Known rows, with every step that occurs:
tikepe -> zedet -> legev -> vomad -> vunidos: [ 1.62  1.40  2.24  3.08 -1.35  1.06 -1.51  1.61  1.60  0.97  0.64  0.02
  4.74 -1.66 -3.84 -3.20  0.69  3.68  0.98  3.40 -0.38 -0.81 -2.86]
bimo -> zedet -> legev -> vomad -> vunidos: [ 2.83  1.81  1.76  3.05 -1.75  1.31 -2.23  1.54  1.25  0.30  0.35 -0.11
  5.26 -1.91 -3.45 -4.41  0.84  2.55 -1.10  2.73  0.92  0.21 -2.72]
tikepe -> zedet -> legev -> vomad -> bimo -> falo: [-0.01 -0.32 -0.55  2.22 -1.91  1.51 -3.12  0.17  2.86 -0.98  0.48 -2.25
 -1.86  0.06 -1.86 -3.74 -2.41 -3.68  3.26  1.90  2.58 -0.49 -1.40]
tipa -> legev -> zedet -> bimo -> falo -> vunidos: [-0.39 -1.55  2.23 -0.62 -1.97 -0.56  1.95 -0.91  0.65 -0.50 -2.57 -0.59
  0.27  3.11 -1.13  2.81 -2.58  0.56  0.43  0.26  1.00 -0.87  0.27]
falo -> vunidos -> vomad: [-0.59  1.09  0.58  0.42  3.01  0.68  2.69 -3.03 -3.72  2.78 -1.02 -2.62
 -1.35 -1.04  0.74  3.74  1.13  5.44 -1.38 -3.14 -1.02 -2.27  3.16]
vomad -> legev -> zedet -> bimo -> falo -> vunidos: [-0.27 -1.70  3.33 -1.09 -1.51  0.72  0.71 -0.11 -0.07 -1.31 -3.52 -0.51
 -0.11  2.73 -0.23  2.33 -1.89  0.14  1.51  0.84  1.39 -1.04 -0.75]
tipa -> legev: [-1.04  1.15 -1.32 -0.40 -0.71 -1.59  3.47 -1.65  1.56  3.38  3.53  2.14
  3.89 -1.89 -0.62  3.05  1.69  4.07 -0.34 -0.18 -4.19 -2.62  0.79]
bimo -> falo: [-3.24  0.47  0.66 -0.59 -0.86  1.75 -1.99 -2.51  3.72 -2.99 -1.02 -0.28
 -2.07  1.42 -2.84 -2.06 -0.87 -3.20  2.26  0.38  1.54 -0.35 -0.03]
tikepe -> zedet -> legev: [-2.95 -2.08  0.47 -1.74 -3.15 -0.72 -1.26  1.37  3.24  3.09  0.89  0.62
 -0.33  2.15 -2.27  1.88 -4.12  0.32  0.84  1.76 -3.84  3.13 -1.47]
falo -> vunidos -> vomad -> bimo: [ 1.84 -0.17 -0.43  1.29  1.26  1.49  1.45  0.03 -4.19  1.77  1.26 -3.22
 -1.69 -1.72  3.34 -0.01  2.96  3.19  2.20 -2.49  1.02 -4.07  2.50]
vomad -> bimo -> zedet -> legev: [ 1.00 -1.98 -0.90 -1.03 -4.14  0.48 -2.82  2.53  1.56  1.53  1.13 -0.72
 -0.02  1.13 -0.16 -2.22 -2.92 -2.19 -1.90  0.66 -0.08  3.90 -1.08]
falo -> bimo -> zedet -> legev -> vomad: [ 1.38  0.90 -1.74  2.85 -1.89 -2.28 -2.62  0.33  1.27  3.03  0.79 -1.47
  1.63 -0.85 -0.49 -1.19 -0.72  0.54 -3.95  2.05  0.97  5.39 -1.34]
tipa -> vunidos -> vomad -> bimo -> falo: [ 0.42  0.33 -0.59  1.07  0.98  3.19  0.13 -2.03 -0.37 -2.99  0.76 -2.92
 -2.82 -1.57 -1.26 -4.30 -0.46 -0.91  2.41 -0.88  3.01 -2.86  1.79]
vunidos -> vomad: [-1.30  1.44 -1.56  0.53  3.65  1.41  1.90 -3.49 -1.49  2.29  1.19 -0.89
 -2.08 -2.76  0.02  2.20  2.19  4.37 -1.07 -2.57 -2.42 -1.10  2.52]
vunidos -> falo: [-3.07  1.36 -0.24 -3.10  2.46 -2.21  1.67 -0.54 -1.79 -2.63  0.23  2.46
 -0.74 -0.80  2.51 -1.20  1.03 -4.43  3.17 -3.26 -0.90 -2.52  2.64]
falo -> bimo -> zedet -> legev: [ 0.29 -1.56 -1.00 -0.65 -2.78 -1.03 -2.42  1.66  1.66  0.29 -0.64 -0.56
 -0.93  2.89 -1.43 -0.58 -2.28 -2.04 -5.09  1.14  0.60  5.90 -0.47]
legev -> vomad -> bimo -> falo -> vunidos: [-0.01  0.03  2.82  1.07 -2.00  0.10 -0.95 -0.78 -1.30 -0.48 -2.41 -3.84
 -0.15  2.02  0.70 -0.76 -0.89  0.01  2.41 -0.36  4.11 -2.83  0.57]
tipa -> legev -> zedet -> bimo -> falo: [-0.86 -1.80 -1.18 -0.23 -1.16  1.21  0.79 -1.31  4.82 -2.44 -0.05  2.04
 -1.49  0.89 -3.18  0.31 -2.14 -2.58  1.07  1.62 -0.39  1.47 -1.16]
zedet -> legev: [-1.37 -1.71  0.84 -1.71 -2.85  1.80 -0.48  0.14  1.73  1.71 -0.19 -1.12
 -0.82  0.28 -2.37 -0.28 -1.24  0.99 -0.21  1.00 -1.85  3.40  0.37]
vomad -> legev -> zedet: [ 0.36 -0.42 -2.20 -0.81  0.13 -0.61  1.14 -0.18  3.80  0.98  0.93  4.27
  0.08 -3.59  4.21  1.63  3.79  4.06 -0.18  3.24 -3.05 -1.74  0.75]
vomad -> vunidos -> falo -> bimo -> zedet: [ 0.36  1.41 -1.49 -0.17  0.99 -4.40 -2.18  1.99 -0.33 -3.78 -0.20  2.83
  0.71  3.32  1.84 -1.92  0.67 -5.05 -4.62 -1.11  2.72  1.38 -0.37]
vunidos -> vomad -> legev -> zedet -> bimo: [ 1.02 -2.42 -1.48 -1.18  0.80  1.16  2.58  1.11  1.50  1.10  1.44  4.04
 -0.14 -1.88  1.22  3.84  1.45  2.60  0.96  1.26 -4.24  2.08 -1.77]
vunidos -> vomad -> bimo: [ 1.34  0.21 -2.05  1.39  1.65  1.96  0.85 -0.14 -2.45  1.49  2.85 -2.05
 -2.18 -2.93  2.81 -1.07  3.71  2.48  2.61 -2.24 -0.03 -3.32  2.02]
tikepe -> zedet -> bimo -> falo -> vunidos -> vomad: [-0.88 -0.01  0.74  0.55  2.76  0.88  1.78 -2.33 -2.09  1.42 -1.67 -2.03
 -2.28  1.08 -1.43  4.28 -2.46  2.04 -0.30 -2.16 -0.74 -1.40  0.92]

Rows:
[-0.74  1.09 -2.50 -0.78  0.84 -5.41 -2.19  1.25 -0.19 -2.78  0.15  2.72
 -0.38  3.54  2.96 -0.65  0.28 -5.69 -4.72 -1.75  2.00  2.54  0.22] : vunidos -> falo -> bimo -> zedet
[-0.41  1.28 -2.07 -1.33  0.78 -5.75 -0.95  1.24 -1.18 -3.14  0.83  2.42
  0.71  2.84  3.33 -1.65  0.10 -3.77 -4.94 -1.98  2.37  2.42  0.97] : tipa -> vunidos -> falo -> bimo -> zedet
[-1.37  0.75 -1.05 -0.46  3.69 -3.74  1.40  0.17 -2.78 -4.40 -1.28  0.93
 -3.25  2.05  1.80 -0.33  4.31 -3.33 -1.01 -1.56  2.60  0.03  3.37] : vunidos -> falo -> bimo
[ 1.54  1.32  1.71 -0.42  3.43  3.41  1.47 -1.05 -3.37  1.39 -1.67 -0.92
  0.61 -3.20  0.28  3.02  1.61  3.24  0.34  0.09 -1.52 -4.80 -0.06] : bimo -> falo -> vunidos -> vomad -> legev
[-0.68 -1.85 -0.10 -0.79 -0.55  2.49 -0.45 -0.49  4.26 -3.08 -0.89  2.16
 -1.86  0.71 -2.32 -0.16 -1.44 -3.27  2.15  2.23  0.04  1.39 -2.19] : vomad -> legev -> zedet -> bimo -> falo
[ 1.35  0.55 -2.07  0.24 -0.82 -1.70 -2.26  1.32 -1.03  1.64  1.97 -0.12
  0.66  0.80  4.15 -0.50 -0.63 -0.89 -2.37 -2.43  0.84 -0.51 -0.33] : falo -> vunidos -> vomad -> bimo -> zedet
[ 0.22  1.83  1.09  0.15  2.28 -1.50  0.89  1.61 -1.59 -2.39 -0.11  1.97
  2.32 -1.76 -0.89 -3.52 -0.49 -3.34  2.72 -0.33 -0.30 -2.99  0.09] : tikepe -> zedet -> legev -> vomad -> vunidos -> falo
[ 1.95  0.37  1.97 -0.72  3.31  3.80  1.78 -0.24 -3.60  1.28 -1.40 -0.44
  0.79 -2.56 -0.27  3.62  1.00  2.61  0.85  0.01 -1.97 -3.55 -1.16] : zedet -> bimo -> falo -> vunidos -> vomad -> legev
[ 0.37  2.71 -1.96  3.18 -0.56 -2.67  1.52 -1.91  1.28  5.28  3.78  0.34
  5.11 -4.29  0.13  1.45  1.79  5.01 -0.64  1.14 -2.29 -0.70 -0.46] : tipa -> legev -> vomad
[ 1.66  1.81  0.54 -1.21  3.76  2.90  3.15 -0.88 -3.82  1.95  1.77  0.27
  2.47 -5.82  1.53  1.55  2.99  6.62  0.27 -0.21 -3.33 -4.07  0.66] : tipa -> vunidos -> vomad -> legev
[ 1.66  1.03  0.12  1.78  3.35 -2.30  1.20  1.29 -3.15 -4.76 -1.85 -0.27
 -1.45  0.80 -1.00 -2.74  4.00 -2.65 -1.84  0.32  3.85  0.00  2.15] : zedet -> legev -> vomad -> vunidos -> falo -> bimo
[-0.97  0.68 -2.13 -0.17 -0.83 -4.46 -3.31  1.09  1.52 -1.03  0.73  2.10
  0.06  4.00  2.18  0.22  1.07 -2.57 -5.29 -0.38  1.74  3.65 -0.93] : falo -> bimo -> zedet
[ 1.37  0.75 -1.41  2.67 -1.39 -0.02 -1.35  1.00 -0.55  2.39  3.49 -1.62
  1.07 -2.90  3.73 -2.88  3.77  1.80  3.98  0.09  1.30 -1.65 -0.40] : legev -> vomad -> bimo
[-0.13  0.12  1.08  0.65  2.74  2.09  2.40 -3.00 -2.98  0.69 -2.11 -2.89
 -2.43  0.19 -1.68  3.04 -1.08  2.45 -0.85 -2.61  0.11 -1.18  1.83] : zedet -> bimo -> falo -> vunidos -> vomad
[-0.66  1.95  1.69 -1.64  2.79 -0.33  1.58  0.81 -2.18 -4.73 -0.44  2.59
  1.56 -1.39  0.07 -3.83  2.03 -3.48  3.31 -2.05  0.20 -4.61  1.44] : vomad -> vunidos -> falo
[ 2.06 -1.74 -0.54 -0.44 -2.83  0.71 -1.65  1.93 -0.51  2.12 -0.10 -2.40
 -0.51  1.01 -0.05 -0.91 -3.39 -1.00 -3.10 -0.34  0.32  3.00  0.03] : falo -> vunidos -> vomad -> bimo -> zedet -> legev
[ 1.55  1.31  1.59 -0.74  3.29  2.77  1.90 -0.51 -4.04  2.70 -0.72 -0.44
  1.44 -3.45  1.54  3.81  2.82  4.87  0.33 -0.23 -2.61 -4.68  0.05] : falo -> vunidos -> vomad -> legev
[ 1.78 -0.16 -2.26  0.28  2.21 -0.27  2.82 -1.05  1.17  1.91 -0.23  2.42
 -0.70 -4.19  4.02  3.17  3.16  5.74 -1.81  2.09 -2.66 -2.71  2.11] : falo -> vunidos -> vomad -> legev -> zedet
[-2.47 -1.42  1.16 -1.21 -1.27  2.66 -1.22 -0.98  3.22 -3.19 -0.72  0.68
 -1.62  2.67 -3.86 -0.73 -2.15 -4.36  3.24  0.34  0.63  2.23 -2.33] : zedet -> bimo -> falo
[-0.58 -1.35 -0.58 -1.86 -3.83 -0.10 -2.62  1.31  2.67  1.66  0.19  0.05
  0.41  1.67 -1.39 -0.94 -3.59 -1.73 -3.27  0.73 -1.18  5.08 -1.18] : bimo -> zedet -> legev
[ 0.99  1.73  0.17 -0.68  3.86  3.30  1.37 -0.68 -2.47  2.40  0.76  0.93
  1.17 -4.77  0.92  2.79  3.52  4.11  0.71  0.11 -3.71 -3.88 -0.38] : vunidos -> vomad -> legev
[ 2.33 -0.35 -1.17  2.62 -2.19  0.88 -1.30  1.72 -0.59  2.79  2.75 -2.65
  0.57 -2.83  1.94 -3.28  2.15  1.30  3.06  0.91  1.25  0.10 -0.24] : zedet -> legev -> vomad -> bimo
[-2.17 -0.11  3.73 -0.84 -1.74  0.11 -0.47 -1.80 -0.21 -1.25 -3.62 -2.35
 -0.52  3.66 -0.53  0.88 -1.59 -0.09  1.40 -0.70  2.65 -2.05  0.92] : bimo -> falo -> vunidos
[ 0.07  0.81 -0.42  2.27 -2.02 -0.30 -1.24 -0.75  1.44  4.05  1.15 -1.99
  1.76 -2.61 -1.28 -1.08 -0.21  2.95 -0.45  2.04 -0.58  3.38 -0.82] : zedet -> legev -> vomad
[ 0.67 -0.75  2.87  0.98 -2.71  0.78 -1.05 -0.19 -1.29 -0.26 -3.03 -4.61
 -0.49  2.13 -0.48 -1.22 -2.06 -0.48  1.57  0.28  4.22 -1.64  0.66] : zedet -> legev -> vomad -> bimo -> falo -> vunidos
[-3.92 -2.44  0.70 -2.61 -1.92 -1.62 -0.21  2.39  2.60  2.05  2.74  4.44
  1.35  3.57 -0.45  4.83 -2.25 -0.17  4.30 -0.05 -5.17  3.29 -4.50] : tikepe -> zedet -> bimo
[-1.77 -1.39  4.05 -1.29 -2.17  0.72  0.02 -0.64 -0.59 -1.37 -3.45 -1.78
 -0.26  4.33 -1.45  1.85 -2.49 -0.63  2.24 -0.75  1.99 -0.17 -0.61] : zedet -> bimo -> falo -> vunidos
[ 0.97  2.11  1.24  0.25  2.25 -0.18  1.19  0.97 -2.29 -3.15 -0.60  1.07
  2.16 -2.70 -1.07 -4.75  0.75 -2.94  2.19 -0.86  0.66 -2.89  1.03] : zedet -> legev -> vomad -> vunidos -> falo
[-3.57 -1.59  0.83 -1.29 -1.37  0.88 -1.81 -0.07  4.24 -2.08 -0.03  1.88
 -1.44  3.76 -3.73  0.91 -4.16 -4.63  3.95  0.88 -0.77  1.95 -3.51] : tikepe -> zedet -> bimo -> falo
[ 1.32 -2.66 -0.19 -1.19  0.48  0.71  2.98  1.10  0.29  1.42  0.32  3.16
  0.17 -1.03  1.64  4.54  1.04  3.29  0.80  1.04 -3.56  1.56 -1.45] : falo -> vunidos -> vomad -> legev -> zedet -> bimo
[ 0.72 -0.13 -0.48  2.40 -1.69  2.66 -2.58 -0.60  2.17 -1.72 -0.02 -3.06
 -1.97 -0.68 -2.12 -5.02 -0.95 -3.59  3.02  1.65  3.67 -0.39 -0.52] : zedet -> legev -> vomad -> bimo -> falo
[ 0.35 -1.32 -1.11 -1.18 -1.64 -1.82 -1.64  2.05  0.41 -0.94 -0.96  0.03
 -1.33  2.61 -0.99 -1.32 -2.55 -4.30 -4.77  0.32  1.02  5.26  0.40] : vunidos -> falo -> bimo -> zedet -> legev
[-0.55  0.91  0.78  0.87  3.06  1.71  1.96 -3.78 -2.68  0.85 -2.13 -3.29
 -2.64 -0.37 -0.97  2.32 -0.44  2.86 -1.42 -2.57  0.60 -2.57  2.92] : bimo -> falo -> vunidos -> vomad
[ 0.76 -1.12 -0.81 -1.66 -1.72 -2.14 -0.48  1.65 -0.54 -1.25 -0.33 -0.48
 -0.36  1.96 -0.60 -2.23 -2.98 -2.44 -4.94  0.02  1.27  5.03  1.06] : tipa -> vunidos -> falo -> bimo -> zedet -> legev
[-1.13 -3.01 -1.25 -1.54 -1.59 -0.62  1.77  0.85  3.38  0.40  1.67  4.12
 -0.35  0.58  1.20  2.76  0.81  1.55  1.51  0.89 -3.45  3.94 -1.38] : legev -> zedet -> bimo
[ 1.09  2.07 -2.05  1.11  1.09 -4.92 -2.47  1.82 -0.47 -2.94  0.04  2.37
  1.45  2.31  1.93 -2.13  0.86 -4.65 -4.94 -0.47  3.08  1.80 -0.71] : legev -> vomad -> vunidos -> falo -> bimo -> zedet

⁂

• **WHAT THE TASK ASKS**
Retype, in the same exact form, the lines of the material above from the line holding "1.63 -0.85 -0.49" through the line holding "1.09 -2.50 -0.78".

• **EXERCISE OUTPUT**
  1.63 -0.85 -0.49 -1.19 -0.72  0.54 -3.95  2.05  0.97  5.39 -1.34]
tipa -> vunidos -> vomad -> bimo -> falo: [ 0.42  0.33 -0.59  1.07  0.98  3.19  0.13 -2.03 -0.37 -2.99  0.76 -2.92
 -2.82 -1.57 -1.26 -4.30 -0.46 -0.91  2.41 -0.88  3.01 -2.86  1.79]
vunidos -> vomad: [-1.30  1.44 -1.56  0.53  3.65  1.41  1.90 -3.49 -1.49  2.29  1.19 -0.89
 -2.08 -2.76  0.02  2.20  2.19  4.37 -1.07 -2.57 -2.42 -1.10  2.52]
vunidos -> falo: [-3.07  1.36 -0.24 -3.10  2.46 -2.21  1.67 -0.54 -1.79 -2.63  0.23  2.46
 -0.74 -0.80  2.51 -1.20  1.03 -4.43  3.17 -3.26 -0.90 -2.52  2.64]
falo -> bimo -> zedet -> legev: [ 0.29 -1.56 -1.00 -0.65 -2.78 -1.03 -2.42  1.66  1.66  0.29 -0.64 -0.56
 -0.93  2.89 -1.43 -0.58 -2.28 -2.04 -5.09  1.14  0.60  5.90 -0.47]
legev -> vomad -> bimo -> falo -> vunidos: [-0.01  0.03  2.82  1.07 -2.00  0.10 -0.95 -0.78 -1.30 -0.48 -2.41 -3.84
 -0.15  2.02  0.70 -0.76 -0.89  0.01  2.41 -0.36  4.11 -2.83  0.57]
tipa -> legev -> zedet -> bimo -> falo: [-0.86 -1.80 -1.18 -0.23 -1.16  1.21  0.79 -1.31  4.82 -2.44 -0.05  2.04
 -1.49  0.89 -3.18  0.31 -2.14 -2.58  1.07  1.62 -0.39  1.47 -1.16]
zedet -> legev: [-1.37 -1.71  0.84 -1.71 -2.85  1.80 -0.48  0.14  1.73  1.71 -0.19 -1.12
 -0.82  0.28 -2.37 -0.28 -1.24  0.99 -0.21  1.00 -1.85  3.40  0.37]
vomad -> legev -> zedet: [ 0.36 -0.42 -2.20 -0.81  0.13 -0.61  1.14 -0.18  3.80  0.98  0.93  4.27
  0.08 -3.59  4.21  1.63  3.79  4.06 -0.18  3.24 -3.05 -1.74  0.75]
vomad -> vunidos -> falo -> bimo -> zedet: [ 0.36  1.41 -1.49 -0.17  0.99 -4.40 -2.18  1.99 -0.33 -3.78 -0.20  2.83
  0.71  3.32  1.84 -1.92  0.67 -5.05 -4.62 -1.11  2.72  1.38 -0.37]
vunidos -> vomad -> legev -> zedet -> bimo: [ 1.02 -2.42 -1.48 -1.18  0.80  1.16  2.58  1.11  1.50  1.10  1.44  4.04
 -0.14 -1.88  1.22  3.84  1.45  2.60  0.96  1.26 -4.24  2.08 -1.77]
vunidos -> vomad -> bimo: [ 1.34  0.21 -2.05  1.39  1.65  1.96  0.85 -0.14 -2.45  1.49  2.85 -2.05
 -2.18 -2.93  2.81 -1.07  3.71  2.48  2.61 -2.24 -0.03 -3.32  2.02]
tikepe -> zedet -> bimo -> falo -> vunidos -> vomad: [-0.88 -0.01  0.74  0.55  2.76  0.88  1.78 -2.33 -2.09  1.42 -1.67 -2.03
 -2.28  1.08 -1.43  4.28 -2.46  2.04 -0.30 -2.16 -0.74 -1.40  0.92]

Rows:
[-0.74  1.09 -2.50 -0.78  0.84 -5.41 -2.19  1.25 -0.19 -2.78  0.15  2.72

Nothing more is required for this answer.